We find Conoco’s argument that industry practice allows proportionate allocation of post-production costs unpersuasive. Before one can be bound by industry custom “he must know of it or it must be so universal and well-established that he is presumed to have knowledge of its existence.” Pittman v. Larson Distrib. Co., 724 P.2d 1379, 1384-85 (Colo.App.1986). Further, the parties must have contracted with reference to the custom. Id. Custom and industry practice may be an appropriate consideration when Conoco deals with other oil exploration companies. Cf. Pletchas v. Von Poppenheim, 148 Colo. 127, 130, 365 P.2d 261, 263 (Colo.1961) (Parties engaged in same occupation are presumed to have knowledge of business usage). Often, however, executing an oil and gas lease, or assigning a federal lease won under the previously existing federal lottery system is the extent of a party’s contact with the oil industry.
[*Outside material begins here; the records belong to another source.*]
Every row gives one point. A path goes straight from each point to the next, and from the last back to the first. The post is the endless flat space through its rows: a point in 2 columns, a line in 3, a plane in 4, and so on, so that a path can go around it. Count how often the path circles the post. Going back the other way cancels.

Post:
-14  5  -55
-8  35  18
Path, 26 rows:
-22  -40  -46
-32  21  -9
-47  43  -39
-53  41  -74
-59  45  30
-29  -20  10
16  10  -10
18  11  25
-15  26  92
-85  -17  -81
-44  97  29
23  77  -26
43  -18  -82
3  9  9
-42  -26  -30
-49  33  -32
-25  22  -74
19  49  8
36  -14  -25
-11  1  -10
-68  -20  -8
-65  18  -119
-11  20  -70
-13  54  -25
-42  32  -23
-49  -21  14
Times around: 2

Post:
4  18  -16  -49  37  9
-13  -16  3  15  -3  15
43  17  -4  -50  -3  36
-15  36  14  73  -24  8
5  -14  10  0  -23  -19
Path, 27 rows:
-16  17  -58  -16  53  13
58  -40  -2  -14  6  -22
-51  -82  38  53  -20  -23
-6  47  49  -12  -45  -34
-13  21  2  15  -29  55
22  -5  -6  108  -93  55
-24  20  -51  -35  123  -56
8  -5  16  -53  40  -18
26  0  38  25  -72  12
-32  -59  16  34  -83  -40
-26  -25  11  8  -54  -21
-10  -21  0  63  -40  13
33  -79  -2  59  -39  45
9  -71  37  56  -32  -36
9  94  28  -10  32  37
4  56  -21  2  73  102
3  -22  30  38  -41  35
-36  24  25  -5  -58  -69
3  131  -35  7  8  25
17  22  -24  19  31  10
38  -48  25  51  -7  67
-57  -139  -2  -21  24  -77
1  19  5  106  -39  71
35  -26  -8  -40  9  5
-20  0  43  38  -12  -4
35  75  9  -18  -18  32
46  68  -28  -22  -30  91
Times around: 4

Post:
-2  52  -33  43  -12  -14  -42  -28  11
-33  9  15  0  -9  -47  -3  -34  51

See Piney Woods County Life Sch. v. Shell Oil Co., 726 F.2d 225, 240 (5th Cir.1984) (“[Shell’s] allegation of ‘custom’ is self-serving. The payment of royalties is controlled by lessees, and lessors have no ready means of ascertaining current market value other than to take lessees’ word for it.”), aff'd in part on remand, 905 F.2d 840 (5th Cir.1990). Conoco cannot invoke industry custom to limit the rights of royalty and overriding royalty owners unsophisticated in the intricacies of mineral development.24 While we acknowledge that parties who reserve or create overriding royalty interests may be familiar with the oil and gas industry, no cogent argument exists to treat these nonworking interest owners differently from other royalty owners.25
We do not here impose an additional duty on the lessee or expand the duty previously recognized; the duty to market, always undertaken in good faith, may be limited when compliance would be uneconomical or unreasonable. Davis, 808 P.2d at 362; Davis v. Cramer, 837 P.2d 218, 222 (Colo.App.1992). The marketing obligation does not depend on whether production would be more economic if nonworking interest owners were obligated to share in these post-production costs.
C
Our answer is limited to those post-production costs required to transform raw gas into a marketable product.26 As we explained at the outset, many different types [661]*661of expenses may be involved in the conversion process. Upon obtaining a marketable product, any additional costs incurred to enhance the value of the marketable gas, such as those costs conceded by the Garmans, may be charged against nonworking interest owners.27 To the extent that certain processing costs enhance the value of an already marketable product the burden should be placed upon the lessee to show such costs are reasonable, and that actual royalty revenues increase in proportion with the costs assessed against the nonworking interest.28 We are not, however, called upon today to consider the reasonableness of Conoco’s expenses incurred to process, transport or compress already marketable gas.
For the above reasons our answer to the certified question is that, absent an assignment provision to the contrary, overriding royalty interest owners are not obligated to bear any share of post-production expenses, such as compressing, transporting and processing, undertaken to transform raw gas produced at the surface into a marketable product.
ERICKSON, J., specially concurs.
VOLLACK, J., joins in the special concurrence.